In the Community: Caltech Will Host Science Olympiad’s 2022 National Tournament

Caltech Science Olympiad Club volunteer Jolly Patro (upper left), and Miriam Sun (BS ’20, bottom) overseeing Science Olympiad competitors in April 2021. Jaden Tang works on a Crime Busters event, Dhruv Panchagatti sets up his vehicle, and Joelle Cheeseman calculates settings for a mousetrap vehicle.

Caltech Science Olympiad Club volunteer Jolly Patro (upper left), and Miriam Sun (BS ’20, bottom) overseeing Science Olympiad competitors in April 2021. Jaden Tang works on a Crime Busters event, Dhruv Panchagatti sets up his vehicle, and Joelle Cheeseman calculates settings for a mousetrap vehicle.

Caltech has been selected to host the 38th annual Science Olympiad National Tournament, an online competition to be held on Saturday, May 14, 2022. About 2,000 middle and high school students will participate in the event.
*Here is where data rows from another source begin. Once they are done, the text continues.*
Every row comes from one small tree of marks. Brackets hold a mark, then the marks that hang from it, in the order of their numbers. Every link used is in the known rows. Which tree was each row made from?
Known rows
(Z590 Z209 Z390 (Z738 (Z634 Z763))): [ 20  15  -4 -11   6  14   3 -16   0  23 -10  -9 -35   1 -14  -7 -10  28
   8   5 -26 -13  19  14  13 -31  -8  10  -6  13  41  30   2   0 -12  28
  32  30   9  -3  18   4  52  -2   7   7 -17  -4 -35  -3   3   9  -3   7
  37 -17  18  43  -1  14   4]
(Z590 Z209 (Z738 Z634)): [  6  -8  -5   3  -2  -3   1  -2  -9   9  -7  -9 -17  -9 -11   0 -15  24
  19   7  -9   2  -2   8   3 -11 -10 -10   1   6  38  16   2   3  -7  24
  28  13   6   5   2 -17  37 -10  -1  20 -12  -3 -14 -14   3  14   2  15
  20 -24   4  28  -5  -5   2]
(Z629 Z167 (Z209 (Z590 (Z738 Z634)))): [ 15 -17  -8  10  -2   5  11 -26 -22 -17 -12   2 -25 -22 -13   0 -18  48
  54   0 -19  -3  36   4   0 -10 -30   1  -5 -16  25   4 -23   2  22  19
   6   0  -9   6 -13  -7  33  -6   8  21  25 -15 -26   2  -3  -9  -3   4
  10 -32  -8  28 -20  12 -19]
(Z167 (Z590 Z209 (Z738 Z634))): [ 14 -12   6 -12  -3   5   5 -11 -11  -2 -11  -4 -12 -15  -5   3 -22  16
  17   3  -9  -7  -8  10  18 -10 -12 -13  12   1  48  20  -6   8  -2  34
  38  17  14  27  -1  -9  44   0  -2  16 -11  -5 -28 -13  -2  25  10  15
  11 -17   0  27  -8   1   9]
(Z738 Z590): [-10  -6   7   8   3   1   9  -6 -11 -11  -5  11   6  -6   3 -14   0  11
   3  -4  11  -3 -12   7  10  -1  -1  -6  -4   5   8   7   3   4  -2  -8
  -4   2   6   5  -3  -2  18  -7  -2   5  -9   6  -7  -2 -12   7  -6  -9
   8   4   3   3  17  12  -1]
(Z209 Z167 (Z590 (Z738 Z634))): [ 21   4 -17  -1  -7   7  11 -42 -23 -15 -14  15  -4 -31  -1 -15 -15  23
  27  15 -38  -2  19  14  -7  12 -23  -5 -13  -6  45   3 -21   7  12  29
  22   3  -1 -21 -13   9  17  16  -1  23   3 -14 -31   4   3   3 -27   1
  16 -19   6  13 -11  11 -20]
(Z763 Z390 Z634): [-17 -11 -10  -8  18  -7  -3   2  17   0  -3  -1  -7  14   5  -1  11  16
  -3  -2  -2 -16   3   1   4  -4   3  -7   2  11   6 -19  -4 -20 -21  23
  10  13  -1  -1   5  -2  -7 -31   3  26   2  -3  -7  16  -3   6 -24 -10
  13  21  13   6   4  11  25]
(Z167 (Z590 Z209 (Z390 Z634 Z763))): [ 32   5  13 -31  21   3   0   5  15   3 -25 -23 -25  16  11 -14 -32  34
 -28  -8 -15 -13 -12  23  41 -40 -21  -5   7  -7  41   0  12  -8   2  49
  29  -7  14  10   4  -6  41   6 -13   6  10  -3 -27   2   4  28  -4   9
  17  15 -12  21   1  20  16]
(Z634 (Z390 (Z590 Z209)) Z738 Z763): [ 31  26 -17 -15  15  13   4   8  16  -1  -8   0 -26  32  13   2 -19  13
  14 -34 -20 -11   6  -9  24 -26  -8  34  -3   4  34   5   0  19 -20  20
  31   2  10  14  21  -1  22 -17  -5  -3  17 -16 -26  -4   3  14  -4   5
  30   6  15  38   3  32  -8]
(Z209 (Z590 Z390 Z738)): [ 17  24  -8 -10   5  16  16 -31  -3 -20 -24  -4 -13 -20  -8 -10 -13  32
  19  11  -4 -15  -1  12 -11   3 -18 -16   5   0  42   9  -5  -2  18  21
  14   4  18   1  -3  22  17  21  -4  -2  -1 -21 -14  11   1  -6 -27  -2
  19 -14  -5  26 -20   9 -14]
(Z629 (Z167 (Z590 (Z390 (Z634 Z738)))) Z209): [ 34  -3   1 -10  33  24  -7  -7 -13 -16 -31  -3 -37   2  -1   9 -23  36
  27 -25 -10 -18  17   6  35 -36 -22   6  21 -18  27   2   0 -11  -9  32
   5   2 -17  22 -13 -11  29  -5 -20   3  42 -15 -35  -1  -1   1 -11   7
  28  10 -17  29 -22  13  -6]
(Z167 (Z590 (Z738 (Z634 Z763)))): [ 22   8  16  -1  -2   6   8 -25 -15   6  -5   9 -18   2   4 -10  -4  10
  17  -8 -37  -1   4   0  23 -13   2 -11  -2   5  29  30 -25   1  -3  27
  41  29   0   5   2  11  41  14   3   7   4   0 -34  -2  -8  17  -7   8
   9  -3  -3   8  -2  10  16]
(Z209 Z167 (Z590 (Z390 (Z634 Z763)))): [ 38  25 -17 -25  16  18   4 -36   9  -1 -21  29 -28  -6  18 -23 -18  18
 -17   5 -36  -8  23  10  22 -20 -30  15 -21  -6  25  -9   3  -7   3  32
   8   3   4 -32  -3  21  30  16   7   6  17 -13 -46  26 -10   6 -31 -10
  32  12  17   1  10  37 -18]
(Z629 (Z167 (Z590 Z738))): [ 18   2  11 -18   2  16  -9 -15  -9 -25 -24 -15 -15 -23   3  10   2  13
  23  -9  -6 -24   0  -5  11 -10 -13  -7   7 -10  17   9 -28 -12  17  18
  -4  -9  -1  24 -12   3   9  10  -2  16  16 -11 -29   2   4   1  -8   1
   2 -12 -27   9 -17  -8  -1]
(Z738 (Z590 (Z209 Z167) Z390)): [  1  -2 -11 -22  -5  29  -1  -5  -4 -12  -4   0 -20 -22  -3 -23 -17  22
 -21   2  16 -35  -3  17  21 -12 -20   8  -7   5  39   3   6   6  -9  12
 -10 -11  17   1   1  -5  31 -12 -14   7 -27 -10 -25  -5   1   7 -12  -8
  42   3  24  29  15  16 -20]
(Z629 (Z209 Z167 (Z590 (Z390 Z763)))): [ 22  -8 -16 -14   0  13  11 -16   1 -10 -12   4 -24  -7   2 -28 -26  45
  -7  -2 -17 -22  24  20  14 -14 -27   7 -17 -16  33  -8 -12   6  17  29
  -3 -14  -1 -24  -6  20  19  12 -17  -1  10 -18 -13  14   8 -10 -11   6
  14  -4  12  28  -7  26 -22]
(Z590 Z209 Z738): [  9   9 -10  -4   4   9  -2   2   5   4 -11 -21  -8  -8   4   5 -11  12
  13   7  -6 -16 -11  -2  -1 -11 -11 -11   5  -3  29  18  -2   3  -5  16
  11  -2  15  22   8  -9  21   1  -4   8  -8  -9  -1 -13   4   6  -2  16
  19 -22   2  20  -2 -10 -11]
(Z763 (Z634 (Z390 (Z590 Z209)) Z738)): [ 14  -8 -14 -10  20  -2   2  16  13 -10 -19  -5  -6  29   7   3 -20  29
  31 -20 -10  -7  -3  -2   7 -13 -17  16  13   6  49 -13  -1  15 -19  26
  28   4   7  22   9 -23  11 -36 -13  21   3 -16 -10  -3   4  22 -15   6
  28  15  14  48 -17  27  -1]
(Z738 (Z634 (Z390 Z590) Z763)): [ 29  -1  -6 -12   4   5  -1 -18  -2  -9   3  17 -18  33   4 -21 -15  18
   3 -15 -22  11  23   9  22 -27 -11  36 -13  20  20   0 -17  18  -6   8
  20   8  -5  -1  -1   0  31 -10   6   6  10   3 -27   9   0  14   2  -9
   7   0   3  20  -8  41  11]
(Z634 Z763): [  7  13  -5  -2  -2   5   5   1  15  20   8  10 -10  15  14  -4   5  -9
  -1  -4 -23  -3  10  -5  14 -15   6   7 -16   7  -7   9  -3  -3  -2   2
   7  10   0 -10  10  13   8   6  14  -3  11   1 -11   7  -6  -4  -3  -1
   9   3  11  -6  17   5   4]
(Z634 Z390 Z738): [ 19   9 -10   5   5  11   3   3  -2 -13   2  -7 -18  13  -1  -1  -7   8
  14 -21 -11   8  -1 -10  -7  -8   3  12  10   5  28   0 -10  12 -12  10
  25   8 -13   6   4   3 -15  -1 -14  -9   6  -6 -12   0  12  -2 -22  -5
  19   5   3  23 -19  11   4]
(Z629 (Z167 Z590)): [ 10 -10  13 -16  -7  12  -6 -10  -5 -16 -15  -3 -14 -13   1  14   4   4
  10 -14   5 -20   3  -6  17 -15 -10   5  -4  -7   1  -1 -20 -14   6  11
  -9  -6 -11  13 -10   1  -4   0   4   8  15  -3 -27   3  -3   3  -2  -7
  -1  -3 -25  -3 -10  -5   1]
(Z590 (Z209 Z167) (Z738 (Z634 Z763))): [ 18   6 -19 -13  -9  17   0 -14   0  22  -1   5 -27  -5  10 -11  -5  11
   5   9 -42 -20  17   6  13 -16 -16  16 -21  -4  38  16 -14  10 -13  32
  18  13   3  -9  13   1  37   0   9  20  -7   1 -40  -8   5  12  -2  19
  36 -11  29  25  13   3 -10]
(Z629 Z167 (Z209 (Z590 Z390 (Z738 Z634)))): [ 13 -14  -7  -6  -1  17   5 -32 -22 -21 -22  -4 -35 -23 -27   0 -18  59
  43   2  -8 -15  43  15  -6 -23 -38   3  -5  -7  43   2 -17  -5  18  24
   2   6  -4   7 -12  -2  44  -1   3  11  14 -18 -30   3   6 -21  -8  -2
  21 -33  -6  47 -32  15 -22]
(Z738 Z590 (Z634 Z763)): [ -3  -2  10   9   3  -6  14 -15 -15   9   8  23  -4   8   5 -25  -3  15
   4  -6 -22   7  10   8  22 -19  10   5 -22  13  17  19   2   5 -15   1
  19  24  -6 -10   0   4  37 -13   7  10  -5   9 -23   2 -15   3   3 -13
  16   7  18   1  34  27  12]
(Z390 (Z590 Z209 (Z738 Z634)) Z763): [ 23  -4   2  -8  12 -17  -1   6  -4  -3 -21 -22  -1  12   4 -14 -31  41
  20  -4 -31  -6   0  38  25 -18 -26  -5 -11  -9  42  15  -6  16   6  28
  32  -1   7   4  10 -15  43 -14 -10  39  -6  -1 -14 -16  13  24   6  16
   4 -18  -9  44  -8  10   0]

Write each row's tree
[  9   8   6 -10  20   7   2  -1   0  -6 -19  -6 -24   5  -3 -20 -33  33
 -12   5  11  -4 -10  20  29 -35 -23  -6  -2   5  33   4  33   3 -13  18
   7  -1  15  14   4 -19  49 -17  -6   8 -12   0 -18  -3  -6  24  -8  -7
  38   6  11  21  19  27  -3]	(Z738 (Z590 Z209 (Z390 Z634)))
[ 33  16  -6 -15  13   5  -3   3  12 -25 -18 -25  -7  28   7 -24 -22  28
   8 -17 -28  -8  -8  21   5 -15 -27  12  -6  -5  29   5 -28  11  21  21
  18 -18   1   9   4   4   7   7 -26  14   9 -10  -6   1  18  17 -15   1
  11  -7 -21  37 -18  20   6]	(Z634 (Z390 (Z590 Z738) Z763))
[ 24   5 -17 -18  10  23   3 -22   3 -16 -20  -6 -27 -15  -2 -26 -26  49
   3   7 -24 -35  18  22   2  -2 -34  -1  -9 -21  46   2 -19   3  25  36
   7 -11  11 -15  -3  20  22  20 -21   5  11 -20 -19  10   6 -11 -23  11
  24 -15   6  37 -10  18 -24]	(Z629 (Z209 Z167 (Z590 (Z390 Z763) Z738)))
[  4   1  11  -1  -2  11  13 -20 -21   7   2  12 -14   6  -8 -30 -11  24
  -3  -5  -8   3  13  24  28 -30  10   9 -17  25  27  26   4   4  -8  11
  16  28   3 -12   7   8  48  -5   5   5 -20   7 -34   5 -15   2  -1 -22
  26  -2  19  18  17  39  13]	(Z738 (Z590 Z390) (Z634 Z763))
[ 15  30 -21 -28  25  17   1  -8  19   8 -15 -16 -25  20  15  -5  -2  13
  10 -13 -22 -37  -2   7  35 -19 -19   1 -14   7  18   5   4  -8 -14  33
  16   4  35  12  16   3  42 -23   6  28  13 -20 -26  -3   0  17 -12   7
  26  -4   7  25  16  19   4]	(Z634 (Z763 (Z390 (Z590 Z209 Z738))))
[ 24  22 -19  -6  41   5  -8  -6   1 -17 -29   7 -13  24  14  -5 -16  13
  17 -24 -23 -11  -8  12  30  -5 -19 -12   9  -1   9 -17  15  -4 -19  32
  20   2  -2   5  -1 -10  12 -21 -15  28  38 -17 -29  -6  -7  13 -22  -7
  15  31   3  11  -1  29   3]	(Z763 (Z390 Z590 (Z634 Z738)))
[  9  15   1 -18   5  18  -5  -4   7  -1 -17 -27 -27 -13 -13  -2 -11  24
   3   7   2 -24  -4  12  -1 -13 -16   0  12   6  39  13   4  -4   0  28
   5   6  23  10  11   1  31   1  -8  -5 -21 -14 -13  -9   9   2  -7   7
  30 -19   0  34 -13  -7  -6]	(Z590 Z209 Z390 Z738)
[ 17   5   6 -18  -2  12   4  -7   6  -4 -12 -18 -12 -15   0   4 -13   8
  12  -2  -2 -22 -21  -4  12  -8 -15 -18  16  -4  41  13  -8   0   4  30
  21   3  21  27  -5  -9  30   9  -5  -3  -6  -8 -13  -9  -8  26   2  23
  19  -8 -10  15  -1  -9  -2]	(Z167 (Z590 Z209 Z738))
[ 14  -5   3 -36  -9  37  -1 -22  -9 -20  -8   6 -25 -17  -1  -8  -8  -5
 -24  -5   3 -28   4   8  18  -4 -12   2  12   1  23  -1 -14  -6   2  20
   0  -7   2  -1 -16  18   8  19 -16  -3  -4  -8 -26  14   4  12  -8  -3
  18  11   0  10 -12   9   3]	(Z209 (Z167 (Z590 Z390)))
[ 14 -19   2 -27  -5  33  -3 -17  -6 -13  -1   9 -37 -14  -7 -12 -20  11
 -14  -8   9 -30  18   3  23 -12 -22   8  13 -10  25  -1 -11  -8  -3  22
 -10 -10   2  12 -20  10  23  14 -25 -15   3 -11 -19   3   5   1   7  10
  14   5   6  20 -17  11 -12]	(Z629 (Z209 (Z167 (Z590 Z390))))
[ 32  19  -2   8  36  -5   3  15   6   7 -23  -7  -2  25  24 -12 -16  20
   0 -14 -44  11 -14  14  19 -16   2  -4  -2 -15  23  -3   4   2 -10  27
  32   6 -20 -11  12  -2   5  -1 -14  19  31   5 -15  -3   3   2 -22   5
  13  22  -4   9   6  15   9]	(Z390 (Z634 Z738) Z763)
[ 37  31  -7 -14  29   1  10 -23   8 -19 -38 -15  -8   1  10 -26 -25  53
   3  10 -39  -1  -8  33   8 -13 -33 -21  -3  -6  49   7  -2  -5  30  44
  31  -3   7  -9   5  14  26  20  -8  15  16 -12 -26  15   0   3 -35   3
  21  -2 -13  22 -12  26  -2]	(Z209 (Z590 (Z390 Z634 Z763) Z738))
[ 32  22  -3  -1  32  -6  -9 -17  -2 -15 -31   3  -1   9  10 -19 -24  16
  22  -3 -24   3  -8  17  14  -7 -38  -9   6 -13  18   4   1   3   7  22
   8 -10   5  14 -15 -10  29  -2 -11  23  19 -14 -12  -7   2  22  -6   3
   3   1 -19  17  -1  12 -11]	(Z390 (Z590 Z738) Z634)
[-12 -12   7 -17  17  -8   2  22   9   3 -19 -14  -1  13   7 -18 -17  51
 -15  -4   4 -22 -15  28  17 -26  -3  -1  -9   7  50   5  13   0  -9  23
  20   5   7   5  19 -15  30 -26 -14  31 -27   2  -6   3  -1  16 -15   0
  40  13  15  32  18  28  16]	(Z738 (Z590 Z209 (Z390 (Z763 Z634))))
[ 10 -25  -3 -10  -7  22  -9 -18  -1  -5   2  10 -19 -11   3  -9 -14   1
   3  -3  -3 -28  13 -12  19  -6 -16   7   6 -18  13   0 -15   5   3   9
  -7 -14  -2   8 -22   7  15   9 -22  -8  12  -9  -8  -4  -6   8  12  14
   5   6   7   6   2   3 -11]	(Z629 (Z209 (Z167 Z590)))
[ 10 -13   8 -23  -6  10  -7   0   4  -8 -15 -12 -15 -13   7  24  -7   9
   5 -14  10 -25   4  -9  21 -26 -18  11   0 -11  16   4  -8  -6   0  15
  -4 -11   5  24 -15 -11  14  -9  10   9   7  -3 -30   0   6  13   7   8
  14  -3 -16   5   0  -5  -4]	(Z629 (Z167 (Z590 Z209)))
[ 26  11   1 -14   6   1  21 -25 -11 -18 -26 -10  -6  -6  -5 -21 -22  54
  15   9 -31  -1   8  41   2 -13 -16 -15  -9   3  56  16 -10   4  26  40
  37  13   5 -19   5  20  30  17  -5  20   4  -9 -30   5   5  -4 -22  -8
  18 -19  -6  37 -21  29  10]	(Z209 (Z590 (Z390 Z763) (Z738 Z634)))
[  9 -18 -19 -25   2   7 -12   8  14  -8 -13   6 -18  17  13  -5 -26  15
  -2 -10  -5 -19  14   5   6 -12 -37  31   1   3  38 -23 -15  10 -12  27
  -3 -13   5   8  -7 -18   9 -30 -12  23  -7  -6 -12  10  10  33  -7  14
  41  17  17  36 -11  19 -12]	(Z763 (Z634 (Z390 (Z590 (Z209 Z167)))))
[ 15 -11   9 -33  -7  21  -5 -19 -20 -17 -30 -23 -43 -23 -13  15 -17  39
  19  -3  -1 -25  12  24  20 -32 -28   3   9  10  51  19 -20 -13  -1  42
  10   9  10  21  -2  -8  47   2  -4  17  -7  -9 -47  -6  10   9  -4   1
  30 -22 -17  38 -27   0   2]	(Z629 (Z167 (Z590 Z209 Z390 (Z738 Z634))))
[ 30  -3 -21 -32 -11  17  -6 -14   9   5  -3  20 -36  23   5 -16 -26  17
  -6 -15 -25  -9  34   6  30 -28 -31  53 -21   7  35  -4 -12  22 -17  26
  18  -1   0  -1   2  -1  38 -17  -2   9   0   1 -37   1  11  25   1   6
  30  -2  25  31   2  43 -13]	(Z738 (Z634 (Z390 (Z590 (Z209 Z167))) Z763))
[ 35  19 -16 -25  19  12   5 -25   8 -16 -34   7 -16   0  16 -27 -28  37
 -24   5 -33 -12  10  31  13 -16 -41   4 -17 -17  30 -13   5   3  12  40
  16 -17  -2 -33  -6  20  15  16  -8  15  18  -1 -34  17   6   8 -33  -7
  22   9  -1  10   1  33 -14]	(Z209 Z167 (Z590 (Z390 Z634 Z763)))
[ 12  23 -21  -8   1   5  20 -41   4   0  -7  10 -22   1   5 -14  -3  26
  21   3 -37  -7  19   2   9  -9 -13 -13 -15  15  29  10 -13  -3  -3  35
  32  28  10 -10  10  19  32  -3  10  20  12 -12 -38  20 -12   0 -34 -12
  19  -4  16  11   9  30  11]	(Z209 (Z590 (Z738 (Z634 (Z763 Z390)))))
[ 12  12  -7 -13  12   0  -5  -2   5  -9 -28 -15  -3   1   2  -2 -17  17
  26  -5  -8 -21 -10  14  12  -3 -30   0   3  -7  26   5   8  10   4  17
   5  -8  24  18   5 -13  35  -8  -7  16  -4 -18  -9 -18   6  18   6  14
  13 -16 -11  33  -8   0 -13]	(Z390 (Z590 Z209 Z738))
[ 35  21   0 -11  33 -12 -10   6  15   0 -35 -20  -6  24  22 -21 -37  34
   7  -4 -42 -12 -15  30  26 -26 -42 -12  -8 -21  32   7   5   9   8  41
  26 -15  14  10   9 -25  45  -5 -13  35  19  -6 -11 -14  14  29  -3  20
  14  -1 -16  31   7  11  -3]	(Z390 (Z590 Z209 Z738) Z634 Z763)
[  7  -4 -37 -21  27  14  -8   9  11 -12 -24  10 -12  12  24   8 -12  20
  10 -21 -20 -39   1   8  28  -2 -16   9   8  -3  38 -23   4  -1 -39  44
  12   9   6  -1   6 -23   3 -46 -11  46   9 -17 -30   4   2  22 -25   7
  42  27  31  35   2  15  -9]	(Z763 (Z390 (Z590 (Z209 Z167))) (Z634 Z738))
[ 22 -11   1  -6  -9  19   2 -29 -27 -18  -9  10 -13 -26  -1 -12 -17   4
   7   8 -28 -12   4  13   9   5 -19  -9  12  -6  42  16 -25  -4   7  32
  21   4  -3   5 -17   6  21  15 -20  19  -8  -2 -30  -8   1  21  -8   9
  15  -6  -4  13 -15   3  -1]	(Z209 (Z167 (Z590 (Z738 Z634))))
[ 14   9  -1   8   4   3   4 -18 -10  16   3  10 -12   6   4 -15   2   6
  15   6 -41   5  10   4   9 -12   4  -1 -12   4  19  28 -18   2  -7  20
  28  32  -3  -5  10  12  34   9  11  11  -2   3 -20  -2  -5   3  -7   7
  19 -13   4  14  -4  13   5]	(Z590 (Z738 (Z634 Z763)))
[ 29  20   1 -18  21  -6   7 -21  13  -9 -33  -6  -6  11  12 -25 -30  53
  -8   1 -30   0   0  30  13 -21 -23  -5 -14  -5  33  -6  11  -2  19  32
  20  -5   2 -18   1   9  20  13  -5  10  20  -3 -27  17   2   4 -27  -9
  11   9  -9   7  -1  32   0]	(Z209 (Z590 (Z390 Z634 Z763)))
[ 33   0 -18 -12  -8  13   8 -25  -6 -22 -13   0 -19  -2   6 -24 -26  44
   7   9 -42  -1  18  20  -4  -2 -29   8 -13  -2  56   4 -39  16  24  43
  33  -6  -8 -25 -10  21   9  17 -13  23   3  -1 -33  11  17   5 -36   0
  26 -13   4  28 -17  31 -10]	(Z209 Z167 (Z590 (Z738 (Z634 (Z390 Z763)))))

The 121 teams they represent will have outcompeted thousands of others, advancing from regional and state competitions to this ultimate challenge.

On the tournament day, competitors will test their knowledge, skills, and ingenuity in 23 events focused on topics within physics, biology, Earth science, engineering, and chemistry. Pairs and trios from each team of 15 students will compete in six hour-long blocks of parallel events, from decoding encrypted messages to analyzing chemistry lab scenarios.

Caltech will provide an array of online programs in the days leading up to the tournament for participants to consider career paths, preview student life and academic opportunities at Caltech, and virtually explore Southern California with insider guides. The tournament’s livestreamed opening and awards ceremonies will feature Caltech speakers. A STEM Expo will connect students with representatives from science- and engineering-focused companies and universities. And there will be diverse opportunities to talk about cutting-edge research with practicing scientists and engineers, including Caltech students, faculty, and alumni.

“It will be a great opportunity for us to be able to share our research with others and for people in school to get to see that,” says Caltech undergraduate Jolly Patro, the copresident and event coordinator of the Caltech Science Olympiad Club.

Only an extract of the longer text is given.